综合研究表明, 密支那蛇绿岩虽然在形成时间上与青藏高原内部的班公湖‒怒江带蛇绿岩相同, 但是, 其洋盆的演化存在明显的差别。帕敢地区的洋壳俯冲交代变质成因的翡翠矿的形成时代最晚, 锆石U-Pb年龄为~70 Ma(祁敏等, 2014), 表明密支那洋盆的演化至少直到70 Ma还未关闭。已有的研究显示, 班公湖‒怒江洋盆的演化最晚到100 Ma已经完全关闭了(Zhu et al., 2009)。此外, 从察隅‒腾冲地块早白垩世岩浆作用方式上, 特别岩浆爆发的时间明显要比青藏高原内部班‒怒带岩浆作用早(Zhang et al., 2018; Dong et al., 2019); 更重要的是, 腾冲地块晚中生代‒早新生代的岩浆作用方式体现出从东往西变年轻的趋势(Xie et al., 2016), 如此的岩浆作用方式与西部缅甸境内的密支那洋壳俯冲的后撤非常吻合, 说明腾冲地块晚中生代‒早新生代的岩浆岩的产生是密支那洋演化过程洋壳向东持续俯冲作用的结果。因此, 大地构造演化上, 密支那洋盆可能并不是青藏高原班公湖‒怒江中特提斯洋的南延, 而是雅鲁藏布新特提斯洋的一部分, 可能代表的是西缅地块和腾冲地块之间洋盆, 从印缅山脉MOR型蛇绿岩的形成时代看, 新特提斯洋的主大洋盆可能位于密支那‒雅鲁藏布构造线(Yang et al., 2012b)。相反, 印缅山脉所代表的洋盆仅仅是新特提斯大洋盆中的一部分。

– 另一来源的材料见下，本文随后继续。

Here is a tiny trained network, its code and every weight. The questions are about switching its units off for an input and a class, where a switched-off unit gives its printed mean instead of its output.

import numpy as np


def w(rows, s, z=0):
    codes = np.array(rows[::2]) - 128.0
    scale = np.full(codes.shape[1], s)
    scale[-1] = z or s
    return codes * scale


def f(y):
    return np.maximum(y, 0)


def log_softmax(a):
    a = a - a.max(-1, keepdims=True)
    return a - np.log(np.exp(a).sum(-1, keepdims=True))


def net(x, mask):
    res = np.array(x, float).reshape(1, 2) / 4 @ E
    y = f(res @ A[0][:, :-1].T + A[0][:, -1])
    res = res + np.where(mask, y, B[0][:, -1]) @ B[0][:, :-1]
    return log_softmax(res[-1] @ U[:, :-1].T + U[:, -1])


A, B = {}, {}
E = w([
[51,179,139,121,244,7,158,103,48,103,146,95],'x0',
[156,73,152,72,97,115,149,145,101,188,191,65],'x1',
],0.019)
A[0] = w([
[74,150,101,147,164,94,143,115,132,121,115,106,255],'n0',
[124,148,119,195,127,208,107,136,179,70,63,208,251],'n1',
[142,110,119,137,141,232,108,162,148,120,92,174,111],'n2',
[137,99,115,101,107,197,158,128,140,186,173,71,126],'n3',
[143,139,119,159,69,215,106,105,184,122,97,163,86],'n4',
[95,182,109,188,156,134,134,111,142,53,76,204,109],'n5',
[137,138,108,141,123,252,168,120,154,125,105,172,163],'n6',
],0.014,0.0049)
B[0] = w([
[138,139,157,124,170,91,181,122,49,107,154,103,195],'n0',
[133,124,91,79,52,193,148,4,83,179,202,180,254],'n1',
[108,111,95,188,133,187,119,131,164,124,154,136,217],'n2',
[104,91,137,112,118,96,65,123,131,190,76,71,202],'n3',
[149,103,140,185,84,168,176,181,166,106,169,145,244],'n4',
[127,125,100,131,113,87,57,94,163,78,4,223,226],'n5',
[120,50,170,172,111,135,135,116,79,100,178,171,222],'n6',
],0.021,0.034)
U = w([
[112,158,153,63,164,118,255,91,71,113,239,88,254],'0',
[114,52,143,49,95,107,90,118,151,245,110,43,254],'1',
[157,169,102,110,122,187,98,171,154,33,94,96,9],'2',
[115,53,132,215,57,199,111,105,185,118,181,180,109],'3',
[132,142,124,154,126,95,154,154,223,138,140,146,20],'4',
[123,127,85,76,93,124,98,26,121,111,96,189,142],'5',
[105,118,171,188,167,59,113,142,146,42,52,125,16],'6',
],0.0088,0.0026)

Each question gives the input, the list of numbers given to net, and the class t.
The units are the neurons (one row each of A and B). Each row of codes is followed by its name. A weight is (code - 128) times the scale printed after its matrix; where a second scale follows, it is the last column's (A, B and U).
mask holds one flag per neuron, in row order. A switched-off neuron (its flag False) gives its mean, the last column of its row in B, instead of its output. The means were averaged over made-up inputs and are rounded, as every weight is.
A unit's drop is (log p(t) with every unit on - log p(t) with that unit switched off) / (log p(t) with every unit on - log p(t) with every unit switched off).
The circuit of an input: a set's keep is (log p(t) with only the set's units on - log p(t) with every unit switched off) / (log p(t) with every unit on - log p(t) with every unit switched off). Starting from all 7 units, units are removed one at a time, each time the one whose removal leaves the highest keep (on an exact tie, the one counted first), for as long as the keep stays at least 0.8.
units of the circuit, in order: the units of the circuit, biggest drop first
unit that matters most: the unit with the biggest drop
top k neurons: the k neurons with the biggest drops, biggest first
drop when u is switched off: that unit's drop, to one decimal
input [0,-7], class 5: units of the circuit, in order => (n5)
input [0,-1], class 5: top 2 neurons => (n4, n2)
input [5,0], class 0: units of the circuit, in order => (n5, n0)
input [5,-5], class 5: top 2 neurons => (n5, n4)
input [7,-7], class 5: top 2 neurons => (n5, n4)
input [7,-6], class 6: top 3 neurons => (n1, n5, n0)
input [8,-1], class 6: top 2 neurons => (n1, n5)
input [8,-6], class 6: top 2 neurons => (n1, n5)
input [-1,2], class 1: top 2 neurons => (n4, n5)
input [7,0], class 0: top 2 neurons => (n0, n5)
input [8,0], class 0: drop when n0 is switched off => 0.5
input [7,-4], class 6: drop when n1 is switched off => 0.7
input [3,1], class 0: drop when n5 is switched off => 0.5
input [7,1], class 0: unit that matters most => n5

(1) 首次在缅甸密支那地区识别出一套早白垩世二长质岩石, 形成时代约为130 Ma, 其中一组捕获锆石的年龄约140 Ma, 暗示区域内存在多期次岩浆作用。
(2) 密支那二长质岩石具有高碱(Na2O+K2O> 5%)、K2O(>3.0%)、Al2O3(>15%)和TiO2(<1.0%)的特征, 属于钾玄质岩石; 元素和Sr-Nd同位素组成表明它们起源于受俯冲流体交代富集的岩石圈地幔的部分熔融, 并经过基性矿物和磁钛铁矿的分离结晶而成。
(3) 密支那早白垩世钾玄质岩石形成于洋内俯冲的环境, 是俯冲洋壳板片的断离或者回撤, 引发软流圈的上涌, 热的软流圈进一步引发含金云母岩石圈地幔的部分熔融的产物。

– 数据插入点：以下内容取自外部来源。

Below is a small trained network, with its code and all its weights. Each question gives an input and a class and asks what happens when units are switched off, that is, made to give their printed mean instead of their output.

import numpy as np


def w(rows, s, z=0):
    codes = np.array(rows[::2]) - 128.0
    scale = np.full(codes.shape[1], s)
    scale[-1] = z or s
    return codes * scale


def f(y):
    return np.maximum(y, 0)


def log_softmax(a):
    a = a - a.max(-1, keepdims=True)
    return a - np.log(np.exp(a).sum(-1, keepdims=True))


def net(x, mask):
    res = np.array(x, float).reshape(1, 6) / 4 @ E
    y = f(res @ A[0][:, :-1].T + A[0][:, -1])
    res = res + np.where(mask, y, B[0][:, -1]) @ B[0][:, :-1]
    return log_softmax(res[-1] @ U[:, :-1].T + U[:, -1])


A, B = {}, {}
E = w([
[77,38,26,161,165,194,22],'x0',
[129,132,126,131,124,131,129],'x1',
[129,140,126,140,117,144,132],'x2',
[217,47,182,246,134,59,118],'x3',
[129,127,131,127,98,129,119],'x4',
[240,250,155,118,192,175,5],'x5',
],0.012)
A[0] = w([
[121,174,127,66,111,97,159,206],'n1',
[47,146,137,50,95,144,197,254],'n2',
[167,169,167,109,132,105,167,200],'n3',
[59,125,87,76,128,116,123,145],'n4',
[111,102,152,156,89,104,209,187],'n5',
[104,149,46,123,138,177,120,141],'n6',
[104,138,180,127,104,119,247,213],'n7',
[169,181,224,140,121,124,89,144],'n8',
[132,190,111,30,155,158,83,152],'n9',
[190,134,189,164,127,58,161,179],'n10',
[134,87,73,142,128,153,76,131],'n11',
[109,50,144,191,131,143,187,162],'n12',
[125,128,118,106,104,148,81,116],'n13',
[195,102,126,229,142,132,56,62],'n14',
[116,136,117,88,136,142,182,210],'n15',
[61,63,65,143,106,157,144,162],'n16',
],0.016,0.0075)
B[0] = w([
[224,197,48,143,104,142,124,198],'n1',
[205,215,24,131,191,76,165,254],'n2',
[165,145,180,62,114,162,190,207],'n3',
[79,149,53,143,119,119,164,201],'n4',
[172,48,95,82,132,45,57,225],'n5',
[64,154,73,114,150,138,90,201],'n6',
[192,119,101,98,141,86,51,239],'n7',
[117,190,189,80,146,145,159,228],'n8',
[147,101,69,117,90,247,61,235],'n9',
[133,120,226,74,110,123,127,239],'n10',
[90,130,53,218,146,81,93,201],'n11',
[107,65,171,162,29,74,137,225],'n12',
[110,141,107,156,143,139,102,163],'n13',
[156,164,144,191,203,21,78,235],'n14',
[171,157,39,86,147,113,154,187],'n15',
[6,131,111,141,112,107,208,239],'n16',
],0.011,0.023)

(4) 密支那洋并非班公湖‒怒江中特提斯洋的南延, 而是新特提斯洋的重要组成部分。
致谢:野外考察得到缅甸地质学会Kyaing Sein 教授, 密支那大学Hnin Min Soe、Me Me Aung 和Aung Naing Thu 三位老师, 以及中国科学院青藏高原研究所的丁林院士、蔡福龙副研究员和中国科学院地质与地球物理研究所的吴福元院士、陈意研究员的帮助, 锆石U-Pb定年测试得到中国科学院青藏高原研究所岳雅慧的帮助, 一并表示感谢!此外, 非常感谢两位审稿人的建设性意见!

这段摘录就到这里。